Chapter 20Nominalization

Nominalization with pe/p, usi, hi, and the possessive-suffix strategy; headless and lexical nominalizations.

Sakhalin Ainu turns clauses into noun phrases in two ways. The first it shares with the rest of Ainu: a nominalizing word such as pe ‘thing’ or hi ‘thing, time’ closes the clause.
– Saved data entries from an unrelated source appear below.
Each row has a name. Each piece below is followed by the name of the row it came from, unless a question asks for something else. Each question is about the rows just above it. Places in a row count from 0.

[103 136  98 107] -> E
[106 100 100 106] -> W
[171  98 170 171] -> S
[108 130 102 183] -> T
At which places does S hold [171]?  0 3
Times [106] occurs in W:  2
[170  98] is which row, read backwards?  S
[106 100 100 106] is in which row?  W

[118 124 122 132 146 116 141 106 119  88 124 146 142 106 136 146 148 126
 149] -> J
[130 140 102 167 138 119 140 140 130  94 136 141 166 150 102 102 137 102
 130] -> X
[141 139 165  79 116 107 159 116 166  94  94 108 129 103 118 137 150 116
 115] -> U
How many times does X hold [103]?  0
Which row holds [102 137 102 102 150 166 141 136  94 130] read backwards?  X
How many times does U hold [116]?  3
Places of [140] in row X:  1 6 7

[125 143 112 143 143 111 151  92  98 131 143 137 140 111 130 120 141  91
 121 105 140 138 110 120 115 111 114 135 119 137 100 124 124 134 148 165
 135 137 134 132 125 149 134 140 103 114 131 122 127 122 124 121 125 140
 169 137 102 180 125 134 145 124] : R
[111 118 119 119 114 107 117 123 145 131 141 146 141 144 102 143 128 141
 150 151 144 145 134 155 129  93 140 127 131 144 146 119 132 121 103 141
 146 117 132 105 115 131 112 110 124 117 119 117 105 104 143 130 117 140
 130 128  90 142 141 142 142 126] : C
[151 174 103 103 109 140 111 143 144 166 125 119 133 120 135 132 142 124
  83 178 108 120 112 120 113 140 131  99 121 139 128 120 146  90 115  77
  84 130 105 148 115 131 130 123 120 120  95 125 143 105 137 128 133 146
 125 114  92 170 146 157 162 152] : Y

The second is its own innovation, and the centrepiece of this chapter: the possessive suffix of nouns (Chapter 7) attaches to verbs, creating a non-finite nominalized form that serves in adverbial clauses, under modal auxiliaries, as a clausal argument, in the evidential construction, and finally as an independent sentence form. Bugaeva analysed this V-possessive form and its history in the study this chapter follows throughout (Bugaeva 2016).

Because the chapter turns on the possessive form, its functional range is worth setting out at the start. The distribution is sharp: the nominalized verb appears in four constructions, and it is just as systematically excluded from three others (Bugaeva 2016: 105–106).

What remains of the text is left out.